To new readers: I am quite familiar with the implementation of ray tracers, therefore the journal entries to follow may be somewhat rhetorical in nature as I start off with naive implementations and then discuss the various issues run into and propose common solutions that have worked for myself and others, rather than immediately presenting optimized code. However I do not know everything, and so will eventually run into problems I do not know the answer to. That is okay, as we are all here to learn, and knowledgeable members are encouraged to suggest better approaches or to correct me in the comments section, while other members are welcome to ask questions.
________________
Expected background for this entry:
- basic linear algebra (vectors, matrices, linear transformations)
- basic knowledge of C#
Introduction
Let's write a ray tracer! As the name suggests, ray tracing works by tracing rays to follow the path of light as it bounces around in the world in order to calculate lighting. But how does it work exactly? There are fundamentally two parts to ray tracing. One is calculating intersections between light rays and the various objects in the world (i.e. when and how the light rays "hit" the objects), and the other is calculating the interaction of those light rays with the objects they hit, to make them bounce correctly to accurately simulate light. In reality, it's not quite as clear-cut, but this separation will be good enough for quite a while.
We're going to need some 3D stuff
This isn't a linear algebra course, so I'll just provide the necessary vector/matrix classes without going into too much detail about them. There are no standard classes in C# for them, so I just wrote reference implementations for the purpose of this series. They are simple to use and have no gotchas, but are not particularly optimized - they may be replaced by more performant implementations as the need arises. If you are following this series using a different language which has built-in or standard 3D types, I recommend you use them. We won't need quaternions yet (we may need them later on when we get to more advanced model representations, but we certainly will not need to use them for the ray tracing itself, which is happy with just vectors and orthonormal bases).

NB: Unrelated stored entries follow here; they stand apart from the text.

Rows are points. To make a cloud, some directions were put in groups of two or more. Within a group, all points are equally far from the middle, so they leave a hole (a ring in 2 directions, a hollow ball in 3). The other directions are filled evenly. Then the cloud was stretched, turned, moved and blurred a little. Count the holes, and give their numbers of directions, smallest first.

Cloud:
[[-19.6  12.1]
 [ 25.4 -14.3]
 [ -4.5  35.4]
 [ -7.3   0.6]
 [  1.6  21.2]
 [ 18.0  -1.5]
 [-20.3  -3.2]
 [ 10.6 -33.5]
 [ 16.6 -32.8]
 [  4.7 -22.5]
 [ -2.6 -21.5]
 [ 12.7 -31.2]
 [-18.4  19.5]
 [-27.8   6.2]]
Holes: 0

Cloud, 32 rows:
[[-25.7 -20.8   3.3 -22.3]
 [  6.0  19.5  10.7  30.0]
 [ -4.9  -1.5  30.6 -32.8]
 [-16.2  33.5   8.5   4.4]
 [ 20.2 -15.2 -11.4 -21.7]
 [ -5.9 -21.5 -14.2 -26.2]
 [ -6.0 -19.4 -20.3  30.5]
 [ 29.6  10.9   4.0 -15.8]
 [  9.1 -16.7  23.2  17.9]
 [ 14.1  11.6  -8.1  34.3]
 [  8.2 -12.5  34.6 -16.4]
 [-20.2  -8.5  17.4 -33.7]
 [  0.8  -5.8  24.3  25.9]
 [-15.6 -15.2  -8.0 -32.2]
 [  0.2  -3.5  23.4  27.4]
 [ 23.4  16.9 -17.5   5.2]
 [  2.2  23.8  13.0  25.8]
 [ -9.8 -31.8 -12.7  -4.7]
 [  7.9  -8.6 -10.9  38.0]
 [ 18.9  27.6   9.5  -2.1]
 [-11.8 -12.9  34.7  -6.8]
 [ -1.6  33.6  13.1   4.3]
 [-25.1 -24.8  -2.3 -15.3]
 [ 10.0 -18.1  24.2  14.5]
 [  7.3 -32.6  -7.7   2.6]
 [ 12.0  21.7  20.8 -23.8]
 [-12.4  33.9  10.2   2.5]
 [ 10.8   0.2   0.7  38.0]
 [ 22.5  24.3   8.3  -6.5]
 [-17.4  33.7   5.6  -4.7]
 [ -8.6  14.0 -29.6 -14.6]
 [-13.7  32.5  10.8   9.3]]
Holes: 2 (2, 2)

Cloud (48 x 6):
[[-15.8 -30.3   4.2 -31.8 -19.6   9.7]
 [ 21.7   7.5  34.8   4.8 -15.4  13.5]
 [  5.4 -31.7   9.2  -5.0   8.0  27.7]
 [ 16.1 -26.8   4.1  -5.4  -9.1 -16.5]
 [-10.5   9.0 -32.3 -30.8   1.6  10.0]
 [ -0.9   1.0 -18.9  17.6 -25.2   0.4]
 [  1.3  -1.1  -9.6   8.3  12.0  11.5]
 [ -1.3  24.7   5.4  14.3 -36.1  27.1]
 [ -6.8  13.8 -12.6 -28.8   0.8  14.4]
 [ 22.8  21.8   2.6 -12.0 -16.7  14.8]
 [  6.4   7.7 -15.0  17.7 -19.1  -6.4]
 [ 35.7 -21.7  25.2 -27.8  -0.3 -11.8]
 [ -3.0 -42.4   7.9 -18.4 -19.9 -10.5]
 [ -3.7  -2.2 -13.7  -5.4 -41.5   6.4]
 [-27.8  11.0  24.0  17.4  23.1  -8.5]
 [-14.0  -2.9  11.3  15.7 -38.8  27.2]
 [ -4.1   1.6   6.7  16.7 -15.2   8.1]
 [ -9.7 -11.1  -9.2 -10.3 -38.4 -21.9]
 [  0.4  -2.4 -36.8  -7.7  14.5   4.0]
 [  7.3   1.1  21.7  -8.9 -18.2  31.0]
 [-15.2  -2.0  42.2 -26.0   9.2   6.5]
 [-11.2  -7.2  44.2 -18.5  27.6  17.3]
 [-35.6   4.1   0.3  -5.3 -34.5  -1.5]
 [-15.0   7.9  26.3  24.3 -16.6  28.3]
 [  5.1  -2.5  -4.5   7.2  -5.1 -28.5]
 [  6.2 -20.1 -32.8 -16.3  -2.1 -14.8]
 [-36.3   6.5 -25.7 -31.6  -2.1  -9.1]
 [ -2.8 -15.9  -3.1  22.8  11.7  14.8]
 [ -2.2  23.6  -3.2  30.7 -10.1 -12.4]
 [ -2.0  42.1  -2.2  13.7 -15.7   4.9]
 [ 19.7  24.1 -42.8 -13.0  -2.9   7.9]
 [-12.8 -33.4  -2.9  -1.2 -42.9 -16.9]
 [ 17.2  30.6  13.3 -11.6  37.6 -16.9]
 [  8.8   4.0 -15.9   7.3 -13.8 -31.2]
 [ 11.0  20.1  32.5  -5.0   3.8  34.5]
 [ -4.9 -33.0  14.7 -22.4  13.7   4.2]
 [-25.6 -29.2   2.7  39.8  -6.6   1.7]
 [-11.8  17.9  -8.8 -25.0   8.8   3.2]
 [-21.4   8.8  31.6 -16.4  25.9   0.6]
 [ 18.8  -9.3  41.4   9.4  -7.7  -6.1]
 [ 12.8   3.9   6.0  23.9  18.2 -49.5]
 [ -8.6  19.9   3.2 -12.1  19.9 -23.2]
 [ -7.1  -5.3   0.3  10.7 -18.2 -42.9]
 [ 26.5  -8.4  31.3 -27.5  -0.9 -12.2]
 [ 18.9  15.2  28.2  10.9   2.5  32.3]
 [-19.9  24.1  -4.4 -21.7  18.4  16.8]
 [ 13.1  12.0  25.4 -27.1 -14.5  -3.5]
 [ 22.2   2.0  -5.6  -7.9  -3.7   6.6]]
Holes: 0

Also note that we define a ray (as in a light ray) as a 3D point indicating the ray's origin and a 3D vector of unit length (length 1) indicating the ray's direction. This is quite important, and we'll find out why this is a good convention later on. For now, just keep this in mind and make sure your ray directions have unit length or things will break.
I will be using a left-handed coordinate system with +X going right, +Y going up, and +Z going into the screen throughout this series, unless stated otherwise. You can use whatever coordinate system you'd like, of course, but just keep that in mind when reading the entries or the associated C# ray tracer code.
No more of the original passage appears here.